Ника выпустила колечко дыма, оно вышло плохое, и стала следить, как расходится дым.
Мориц продолжал:
— Жена была дома, встречи были затруднены, и я все не заставал Нору и…
— Я с удовольствием буду писать Нору! — вырвалось у нее. — Она была благородней (Неужели тенью от этих слов на него не падает, что неблагороден был он? Остро прозвучало в ней.) О, это будет чудесная поэма!
— Конечно, мое чувство к Норе было глубже, чем к Женни. Тот миг, когда я услыхал по телефону о её замужестве, я никогда не забуду. Мне показалось, что мир рухнул!
— К кому из них было больше страсти?
Мориц неуловимо поморщился.
— К Женни, может быть. Но к Женни у меня не было уважения; а любовь без уважения — немыслима.

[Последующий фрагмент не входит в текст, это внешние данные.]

There are 3 ways to turn a row about zero (a turn may also mirror it). The second row of each pair is the first, turned, with some noise. The first 27 pairs use one turn. New pairs use 2 turns, one after the other, and a turn may come again.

("А страсть без любви?" — неслось быстрее слов в Нике.)
— Это была своего рода болезнь… — продолжал Мориц. Стоило голосу Женни прозвучать по телефону холодно — я среди ночи, пешком, если трамваев и такси не было, летел к ней, через весь город. Я буквально сходил с ума. Но она была вульгарна, а я не выношу вульгарности. Когда она в минуты близости называла меня "мой муж", я бы мог задушить её!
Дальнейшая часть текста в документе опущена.